Planned Parenthood’s practice came under scrutiny after an anti-abortion group secretly videotaped a conversation with a Planned Parenthood doctor discussing the process of fetal tissue procurement. An edited video portrayed Planned Parenthood as selling fetal tissue, rather than donating the tissue. Federal law allows fetal tissue to be donated to research facilities, however, organizations cannot profit from such donations. The law only allows for reimbursement of reasonable expenses.

A special Congressional panel investigated Planned Parenthood’s activities. Although the panel did not find any wrongdoing on the part of Planned Parenthood, the national uproar caused by the released video was enough to encourage the organization to review its policy.
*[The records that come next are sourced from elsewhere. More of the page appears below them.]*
Each row is a point on a tangle of strands that fork and nearly touch. The rows are in no order.
Points whose rows are less than 100 apart are linked; no others are. Some points are linked to none.
lam: [ -2   1  21  19 -23  -9  15  10  -9  10   6  18 -18 -28 -13   9  19 -18
  20 -25 -39 -16  -1  23  15   8   9  20  40  -3 -21  23 -34 -32   9 -28
 -11 -13  20  -2   5  10   0  12  23  18]
gemo: [-24 -21  -8   3  -5   3 -25  13 -13   6   4   4  -1  11 -26  -4   0 -32
   2  15 -18  -4 -20   4  19  23  17 -17  -3   2  -4  -5 -20  15   3 -10
  23   0  -9  -7  21  25  12  10  -2 -36]
suz: [ 24  22  19   8 -11  -9   3 -30  -1   3   8   2  14   6  29  13  -2   9
   5  11   5  13  17 -14 -26  14  15  10  -3  30  18  17   1  -9 -12  14
 -17  14   7   5 -29  16  -1  -9 -26  28]
Nezub: [  8  16  -7  -8   2  -7  -4  -9  17 -35 -27  11   9  -1  16   9 -14   7
 -22  20  12  31  13 -20 -25 -15  25   1 -21 -18   4 -14  34   3 -36  -8
 -14   3  41  28  -2 -11 -23  -1 -15   6]
vit: [ 14 -11  15  -3  -6 -12   2 -12  10 -20   4  -6  -3  10  -2   2  12 -32
  27 -13 -40 -37  19  34  11  15   2  13  17  19  -1   2   2  -7 -12 -29
 -16 -32  10  36  17  12 -10   6   9   7]
kog: [ 28 -17 -11   3   9 -21 -15 -32   1 -31  23 -12   9  17 -12  16  30 -23
   3   0  -7 -25  10  30 -18  -4  -7 -18  11  22   7   0  -4   1  -9  11
 -20 -28  -9  26  -9 -19  14 -24 -19 -10]
Puzud: [  4   6 -18   9  -1  -4  12  -6  -9  36  -2  -3 -32   3  -4  -1 -14   4
 -33 -31  17  30  -6  -8 -16  -5  -6   8 -22  13 -17 -16 -30  -9   0  38
  -8  23 -34 -34 -24 -40  33  -6  11  25]
gupul: [-15   2   5  19 -20 -17  15  -9   5   2  22 -18   0 -19   1   5  31   4
   1  21 -24   8   1  -3 -19  13 -16   9   7  34  -4  36  19 -21  25   3
 -17  15   6 -10 -16 -21  -1 -15 -39  16]
filev: [-16 -14 -17  -9  -4   7 -11   7 -19 -17  -2  15   8 -13 -12   0   5 -46
   9 -27 -30  17  46  -3  -3 -11  41 -14  23 -24 -33  -7  33 -29  12  -7
 -10  -9  39  13  11  22 -25  -1 -14   7]
veg: [-31 -16   2   5   3  19  13  -5 -12 -13  -1   1  24  -5 -16   3  22 -14
  25 -10  -6   1 -11   5   9 -10  -2 -12  20  -3 -34  15  33  -2  20   9
  -4 -13  14 -16  -5 -10 -11 -15 -25 -10]
loru: [-20  22  -8   9   2  -7   6  26   1 -14 -21  -9  12 -18   7  -5  -9  17
  -1  23   6  18 -19  18 -26   1  -2 -21  -7   6 -21  -8  14   6 -12 -17
  -3  -2   5   3   9 -43  -1   7  -6  22]
nuzu: [-33 -17 -15  -8  11  27 -28   0 -12 -11   1   0  21 -10  14 -27  -1 -10
  17 -10   2 -35  11  21  30 -21   8 -15  10 -17 -16 -12  -3   7  11  -5
   4 -22 -24 -13  31  -1  13   8  11 -19]
Safu: [-12  -8  -5  11 -25  -9  11  17 -19  18   5  11 -25 -25 -20  21  17 -31
  17 -43 -27   2  22  -7  20 -21  23  21  39 -19 -16  20 -13 -33  18   8
 -33  -3  25  -9   5  16  -6   4   6  11]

President of Planned Parenthood, Cecile Richards explained the change in policy as an effort to protect the donation of fetal tissue at their facilities.


Court Battle Over Parents’ Refusal to Continue Chemotherapy For Young Daughter Finally Ends

Sarah Hershberger, now 12, was diagnosed with Leukemia in 2013 and initially began chemotherapy treatment in Ohio. However, she and her parents decided to stop this treatment before its completion because the treatment made Sarah so sick that her parents believed it might actually kill her. Instead, Sarah and her parents decided to pursue more natural treatments using herbs and vitamins. The doctors at Akron Children’s Hospital tried to persuade Sarah’s parents to continue the chemotherapy treatment because had a high chance of survival if she continued the treatment, but if she stopped, her physician believed she could die within a year.  When Sarah did not resume the chemotherapy treatment, the hospital to sought a court appointed guardian to continue the treatment over the objections of Sarah and her parents.
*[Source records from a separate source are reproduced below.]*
Points on a hilly landscape, in no order, each with its height.
From any point a ball takes the steepest step (drop divided by distance) to one of its 2 nearest points. It stops when none of these is lower. Distance is the straight distance between rows; heights are no part of it.
Z231 h=68: [ 90  46  83 130 112 147  90 162 112 164  54 181 126 136  72 156 136  69
 141 160  96 158 112 106 142 113 153 123 159 134  89 195  97]
Z454 h=262: [ 68 114  74 160 117 116 138 152 123 110  91 162 112 176  46 160 136 129
 144 137 110 104 140 127 109 116 163 128 140 160 103 162 124]
Z75 h=321: [ 76 100 129 126 137 158 110 129 142 153 131 102 180  92 164 139 130 120
 138 112 138 140 140 127 120 105 144 102 128 110 133 137  88]
Z541 h=320: [167 134 161 141 142 155 151  87 129 131 123 122 158 121 146 114 107 118
 150  96  95 142 124 140 127 123 121 143 135 136 121 119 135]
Z205 h=537: [ 78 183 153  93 102  93 140 160 105 144 139 119  69 169  97 138 124 131
 115 135 146  59 136 109 156 116 146 148  67  98  95 158  98]
Z654 h=131: [ 93 119  92 121 172 120  94 131 143 106 218 160 107  96 162 134 153 153
  69 187 166 129 129  94 152 160 186 143 111 122 115 148  69]
Z155 h=341: [122 166 109 114 142 103 107 145 116 109 177 112 101 152 158 109 131 158
 117 147 149 109 129  77 126 149 142 149  97 105 115 102 109]
Z25 h=421: [ 57  91 155 205 142 109 146 131 124 149  76 190 117 124  88 171  98 134
 133 134 118 148 126 147  97 121 131 139 144  67 127 170  57]
Z741 h=456: [166 173 150  88  75  98 127 177 128 163 167  88 101 160 144 120 147 124
 143 127 182  86 135 134 161 114  68 125 135  77 158 113 200]
Z805 h=298: [ 45 110 127 164 138 116 133 132 130 133 141 177 139 151  77 172  99 119
 118 146 109 119 141 119 115 113 186 165 132  79 100 195  76]
Z704 h=373: [110 127 134  46  91 147 114  94 105 137 118 131 133 109 152 181 155 104
 128 121 137  61 110 159 181 130 131 120 124 144 114 133 151]
Z355 h=423: [108 114  95  49 111 130  87 118 109 133 136 140 150 112 159 150 164 112
  96 163 144 122 117 112 164 141 142 118 111 144 116 126  85]
Z621 h=149: [151 106 122  94 110 213 147  71 161 124 107 138 192 118 145 104 136  94
 132 112  61 190 126 125 134 121 171 148 150 171  92 154 153]
Z993 h=97: [ 98  54  68  60  98 142  91 146 107 156  80 163 150 143 105 149 148  70
 115 179 105 161 113  97 154 106 155 143 138 142  91 168  97]
Z534 h=96: [173 146  94  73  93 116 107 134 127  87 149 140 103 124 151 138 187 150
 116 168 161  85 114 148 184 161 121  95 128 187 115 113 178]
Z65 h=291: [119 150  95  92 118 116 113 116  76 118 123 153 111 158 110 129 127 114
 104 146  95  81 107 100 123 157 153 161  93 139 113 136 107]
Z126 h=347: [ 89  99 107 160 142 128 135 140 164 102 154 127 108 105 136 187 155 153
 142 134 166  95 135 173 157 114 139 107 174 128 147 131 159]
Z641 h=157: [103  93  85 115 151 138  98 127 132 104 191 137 132 106 165 153 151 130
 110 157 161 135 124  98 151 122 173 147 155 106 125 129 106]
Z399 h=572: [156 143  61 129 135 130 100 151 149  87 172  98 143 138 140  87 135 150
 119 152 146 156 147  81  97 131 154 114 134 159 154  97 143]
Z716 h=391: [177 100 151 173 171 157 133 118 148 139 151 150 168  46 175  84 140 130
 124 117 140 207 111 178 154 144  94  82 164 128 146 125 122]
Z837 h=300: [138 172 188 145 159 113 148 103 141 102 155 108  86 128 155 135  96 153
 136 123 163 113 133 148 113 152  81 148 118  82 146  72 152]
Z630 h=395: [173 158 109 121 116 117 121 141 107 120 109 104 124 159 123  97 122 133
 146 124 117 115 130 122 107 133 104 115 108 152 143  97 135]
Z524 h=621: [131 116 137 151 142 123 151  98 122 111 154 162 109 142 117 170 106 121
 133 129 110  96 118 133 146 126 147 181 163  96 113 145 145]
Z299 h=237: [ 99 104 183  98 146 137 111  96  86 159 125 150 131  75 164 170 126  97
 137 105 152  82 104 179 188 149  94 123 130  91 124 136 113]
Z583 h=32: [104 129 101 197 187 172 155  92 162  94 127 142 129 112 105 137 110 133
 125 132 121 179 136 108  85 115 212 140 165 131 156 115 135]
Z724 h=211: [151 142 106 100 131 163 131  65 129  82 169 142 125 147 117 150 127 125
 104 139  98 107 125  94 136 135 209 200 140 151 107 142 180]
Z499 h=509: [151  74 171 100  87 118 116 159  97 187  89 124 133  86 168 154 129  81
 152 109 146 119  99 151 201 102  82 115 150 105 121 161 133]
Z567 h=228: [151 126 144 163 135  99 130 163 138 162 107  95 143 130 123  82 107 152
 125 106 141 151 161 131  64 122  55  76 116 107 187  90 110]
Z650 h=427: [152 130 138  69  77 165 136 107 145 133 116 105 168 117 147 132 155 126
 136  96 112  98 131 173 149 120 120 101 128 181 119 139 188]
Z728 h=233: [ 85 176 198 137 144 124 153  91 128 133 123  97 110 136 146 153  86 135
 142  99 144  98 139 131  88 129  92 152  96  69 133  86 121]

Although a guardian was initially appointed, an Ohio judge has now decided that this action was inappropriate. The statute used by the hospital to appoint the guardian is used when parents are unsuitable to have custody of their children or when the appointment of a guardian would be in the child’s best interests. In making its decision, the Court indicated that the use of this statute to take away medical decision-making power from parents is unprecedented. Moreover, although the family is Amish, the judge found the parents did not make the decision to stop chemotherapy due to religion. Rather, they fully and thoughtfully made the decision in what they believed to be their daughter’s best interests. Additionally, the judge found that a treatment such this, which would be long-term, unsafe, not sure to succeed, and in the public view, was not appropriate to impose over the objection of the parents.

After a long court proceeding, Sarah and her family affirmed their right to choose whether Sarah must continue the chemotherapy recommended by the hospital. Despite the hospital’s initial concerns, Sarah currently appears to be in good health.